# Shoutcast und Virtual DJ



## Atomkraft (9. Dezember 2007)

Hallooo...

Also ich hab ein kleines Webradio gestart mit Virtual DJ und Shoutcast nun wollte ich wissen wie mein Freund direkt nach meiner Sendezeit einklinken kann so das es bei ihm weiter geht.

Danke schonmal im voraus!


----------



## Remme (20. Dezember 2007)

Hi,

also das ist im Grunde kaum möglich. Außer ihr habt ne direkte Verbindung via ICQ o.ä. um bescheid zu sagen wann man vom Stream ist. Aber es gibt die nette Möglichkeit einen Jingle oder ein Lied auf den Shoutcastserver zu setzen wenn keiner aufm Stream ist oder der Wechsel vollzogen wird.

Also sprich stelle ne Playlist ein in der Shoutcast-Server software.

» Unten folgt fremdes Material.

Rows are points. The ring and each string are closed loops that go straight from each point to the next, and from the last back to the first. Before rounding, they use only three directions, however many columns there are. Count how often each string passes through the ring. Passing back the other way cancels.

Ring (6 x 4)
[[ 30 -25  -6  25]
 [ 40 -17 -17  -3]
 [ 24  15  -7 -30]
 [  3  24   7 -41]
 [-19   4  23 -27]
 [ -1 -11  15  15]]
String (24 x 4)
[[ 30 -13  -1  54]
 [ 27  -6  -2  23]
 [ 22 -17  -3   5]
 [ 35 -35 -12  10]
 [ 60 -38 -29  21]
 [ 49  -8 -20   9]
 [ 52 -21 -26  -9]
 [ 43  -9 -20 -20]
 [ 45  21 -19 -22]
 [ 24  15  -4 -20]
 [ 15   4   0 -22]
 [  9   6   2 -38]
 [ -1  40   9 -57]
 [ -3  36  13 -38]
 [  1   9  10 -23]
 [ -3  19  14 -21]
 [-30  19  30 -38]
 [-35   0  33 -34]
 [-25  13  30 -10]
 [ -2   4  15  -2]
 [ -8   7  21  15]
 [ -7 -12  21  28]
 [  5 -23  10  13]
 [ 13 -31   6  29]]
Times through: 2

Ring (10 x 8)
[[-16  14  19  22 -10  -1 -12 -15]
 [-15   4  10  31  -6   4  -6 -17]
 [ -9   0   2  27  -2   9   0 -12]
 [  1  -2  -6  16   1  14   9  -2]
 [ 12   6 -10  -3   0  20  15  16]
 [ 16  14  -7 -13  -3  21  16  26]
 [ 15  24   1 -20  -8  17  11  29]
 [  9  27   8 -18  -9  10   4  21]
 [  0  25  14  -8  -9   3  -3   7]
 [-12  19  19  11 -10  -2 -10  -9]]
String (33 x 8)
[[  5  10  -2 -15   5   1   6  -1]
 [  2  17   7  -5  -5   6   2   6]
 [ -2  31  20  -1 -18   8  -6  15]
 [ -8  47  37   2 -31   6 -17  20]
 [-10  29  24   1 -15  -2 -12  -1]
 [ -8  10   9   0   2  -8  -5 -18]
 [ -4   7   4   3   2   0   0 -11]
 [ -6   6   4   7   1   0  -1 -13]
 [-10  12  12  17  -8   4  -6  -8]
 [-20  17  24  37 -18   6 -15 -10]
 [-29  17  32  60 -26   9 -22 -14]
 [-20   1  12  43  -7   5  -9 -23]
 [ -8 -11  -6  20  10   0   3 -26]
 [ -1   2  -2   5   4   5   5  -8]
 [ -5   7   5  19  -6  10   0  -3]
 [-12  10  13  41 -16  17  -6  -1]
 [-14   0   7  45  -9  14  -4 -12]
 [-17   0   9  50 -10  13  -6 -15]
 [-11  -8  -2  28   5   4   1 -23]
 [ -2  -4  -6   5   9   1   6 -16]
 [ -1   5   0   5   1   5   3  -6]
 [-18  18  24  38 -20   9 -14  -6]
 [-31  26  39  54 -30   5 -26 -12]
 [-27  23  34  40 -23   0 -23 -16]
 [-20  14  21  20  -8  -8 -15 -23]
 [ -4   1  -1  -3   9  -6   2 -19]
 [  0   7   0  -1   2   3   4  -5]
 [ -3  21  13   2 -10   5  -3   5]
 [ -2  27  17   2 -15   8  -4  11]
 [  0  37  23  -6 -20   8  -7  20]
 [  2  50  30 -15 -28  10  -9  33]
 [  7  31  12 -25  -9   3   1  17]
 [  7  22   6 -23  -3   2   4  10]]
Times through: 5

Ring (9 x 12)
[[-12  -1 -21  28   6 -31 -27   9 -12  12   3 -25]
 [-10  13 -17  22   1 -34 -12  20   0   7  14 -26]
 [ -6  19  -9  10  -2 -30  -1  25  14   1  18 -19]
 [ -2  17  -4  -5  -3 -24   3  24  25  -3  11  -5]
 [  0   3  -1 -15   0 -15  -4  14  29  -4  -3  11]
 [  1 -15   3 -14  11  -5 -20   0  22  -7 -12  20]
 [  0 -28   4  -1  21   0 -37 -11   9  -8 -12  15]
 [ -4 -29  -2  14  23  -6 -44 -12  -5  -2  -9   3]
 [ -9 -19 -14  25  16 -19 -41  -5 -14   7  -5 -13]]
String (28 x 12)
[[ -4  -2  -3  10  11 -17 -20   9   8  -3   9  -8]
 [ -9  13 -20  12  -4 -34  -8  20   6  10   4 -18]
 [-10  32 -24  12 -14 -44   8  35  12  12  15 -28]
 [ -6  34 -10   6  -9 -36  13  37  22   1  26 -23]
 [ -6  26 -19  -2 -14 -37   9  31  21   9   5 -12]
 [ -5  29 -18 -11 -18 -37  16  34  29   9   3  -7]
 [  0  26  -1 -16  -9 -24  16  32  38  -5  13   1]
 [  1   5   8  -4  10 -11  -7  15  24 -12  14   2]
 [ -3  -3  -2   3   9 -15 -17   8  13  -4   4  -1]
 [ -3   0 -13  -8  -2 -22 -10  11  18   5 -13   7]
 [ -1  -3 -11 -17  -3 -18  -9   9  24   4 -19  16]
 [ -3  -7  -8  -5   4 -16 -17   6  15   2 -10   7]
 [  0 -11   6  -3  15  -6 -22   2  16  -9   1   9]
 [  5 -24  18 -11  24   8 -29  -8  22 -19  -3  23]
 [  3 -34  11 -13  23   8 -36 -15  17 -12 -18  29]
 [  2 -25  15   2  28   5 -35  -9  11 -17   3  12]
 [  2 -38  17   4  35  11 -47 -19   6 -18  -4  17]
 [  0 -30  13  10  31   4 -43 -13   3 -15   3   7]
 [ -2 -17   8  12  24  -4 -33  -4   4 -12   9   0]
 [ -3 -11   4  11  19  -9 -28   2   6  -9   9  -3]
 [ -6 -27   1  25  28  -6 -47 -12 -11  -6   3  -7]
 [ -8 -26  -4  32  28 -11 -50 -11 -18  -2   4 -15]
 [ -6 -14   1  24  23 -11 -36  -2  -6  -6  13 -14]
 [ -8  -7 -14  18   9 -23 -28   4  -4   6  -2 -12]
 [-15  -2 -38  26  -4 -41 -27   8 -16  25 -16 -24]
 [-18   6 -42  35  -6 -48 -25  13 -21  28  -7 -36]
 [-13   9 -20  33   4 -35 -20  16 -11  10  15 -34]
 [ -6   5   1  22  15 -19 -19  13   3  -7  26 -21]]
Times through: 2
String (24 x 12)
[[  2   6  -3 -27  -6 -16   4  17  37  -2 -11  20]
 [  5  -6  18 -13  17   1 -13   6  30 -20  10  16]
 [ -3  -7  -5  -1   7 -15 -19   6  13  -1  -5   4]
 [ -1 -14  -9 -12   4 -13 -20   0  17   3 -21  17]
 [  3 -29   6 -16  17   3 -31 -11  19  -8 -22  29]
 [  3 -40   9 -11  25   9 -42 -20  13 -11 -23  31]
 [ -3 -26  -7   1  14  -9 -36 -10   4   2 -21  12]
 [ -5 -15 -12   6   9 -17 -29  -1   3   5 -14   2]
 [ -6 -38  -9  15  23  -7 -52 -19 -11   3 -21   6]
 [ -9 -41 -13  26  26 -10 -60 -22 -22   7 -21  -2]
 [-11 -20 -26  20   8 -25 -40  -6 -14  16 -21  -9]
 [ -5  -7  -7  11  11 -17 -25   4   4   0   1  -6]
 [ -6 -10   1  23  21 -12 -32   1  -3  -7  15 -14]
 [-15  -5 -25  40  10 -34 -36   5 -23  15   5 -34]
 [-16   5 -41  27  -8 -46 -22  13 -15  27 -12 -28]
 [-18  16 -43  33 -11 -52 -15  22 -16  28  -1 -39]
 [ -7  11   0  26  13 -23 -15  18   2  -6  32 -28]
 [ -6   6  -5  13   8 -22 -15  14   7  -2  14 -15]
 [ -8   9 -18   8  -3 -31 -10  17   8   9   1 -13]
 [ -8  27 -22   5 -14 -40   7  31  16  12   7 -19]
 [ -5   7 -10   3   1 -24  -9  16  14   2   4  -7]
 [ -2   6   2   2   8 -16  -9  15  18  -7  14  -4]
 [ -4   2  -7   1   3 -20 -12  12  14   0   1  -2]
 [ -3  14 -20 -22 -17 -30   8  23  31  11 -19  11]]
Times through: 1

Ring (7 x 14)
[[-11  13  -6 -19   4 -22  -2  37  35  -8  -9  -9  39  -3]
 [ 13  21  -5 -23   2   1   4  30  33  11  -2  -6  33 -20]
 [ 27  19  -4 -15   2  20  10  13  20  24   5  -3  17 -24]
 [ 29   5  -3   0  11  24   7  -5  -2  14   7  -5 -17  -9]
 [  2 -10  -3  15  15   2   3 -11 -12  -4   3  -8 -20  18]
 [-19  -9  -4  16  10 -16   4  -4  -1  -5  -2  -8   7  26]
 [-26   0  -5   0   6 -29   1  19  19  -9  -8  -9  33  18]]
String (30 x 14)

Und wenn mich nicht alles täuscht gibt es doch bei Shoutcast (Das Plugin für Winamp) eine Art Timer so das er versucht sich alle 2 Sekunden einzuloggen.

lg Remme


----------



## Dj-Gandalf (15. März 2008)

Hallo Zusammen,
wir mache immer unsere übergabe mit Teamspeak oder ICQ ich muss sagen glappt immer herforagend 

LG Dj-Gandalf


----------